Tuesday, 2 October 2012

I think I'll sleep on it.

I've a long history of poor sleep: it's common with Asperger's so this goes back well before my ME, but the interaction has come up for thought and action once more, in the last few days.

Trazadone and Mirtazapine have both been effective for me, in terms of knocking me out, but it's not uncommon for those on the autistic spectrum to have atypical reactions to medication, and both of those at my prescribed doses left me essentially non-functional for at least the next day, if not more.  Thoroughly doped.

A 1/4 of my Trazadone Rx turned out to be the titration, but I never did find a small enough Mirtazapine does to lose the unwanted effects.
I still use the Trazadone if I've had several poor nights, which applied over this weekend, to prompt this post.

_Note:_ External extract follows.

Each row of a before or after table is a point. One or more steps were done to the points. Then noise was added and the rows were shuffled. The steps act on columns, c1 being the first. Name the steps. A step turns or swaps two columns, mirrors them in a line or flattens them onto one, adds a multiple of one to another, or multiplies or shifts one. Angles are multiples of 10 degrees, from the lower column toward the higher: turns from -170 to 170, lines from 10 to 170 but not 90. Use the fewest steps. Two steps may share a column if one is a turn and the other turns, adds or multiplies; they go together, in the order done. Otherwise the lowest column goes first.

It demonstrates that poor sleep is certainly not the key cause of CFS: "tired from lack of sleep" is way too simplistic.  Good sleep does not appear to reduce or eliminate any of the CFS symptoms, with the exception of "brainfog" (Or, lack of sleep alertness failure, which being similar in many respects would overlap nicely): same fatigue levels and poor stamina, same muscle aches and pains, etc.
What decent sleep does shift, however, is my ability to cope with my CFS.  The same level of symptoms don't "get to me" anything like as much.   More tolerance, less irritability.

That's worth having.
I shall think about and monitor sleep a bit more, now I've made myself aware, again, of what I've rather been missing out on.

A half-serious bit of me still thinks that two or three years of induced coma is what's needed.

"Sleep that knits up the raveled sleeve of care, the death of each day's life, sore labour's bath, balm of hurt minds, great nature's second course, chief nourisher in life's feast."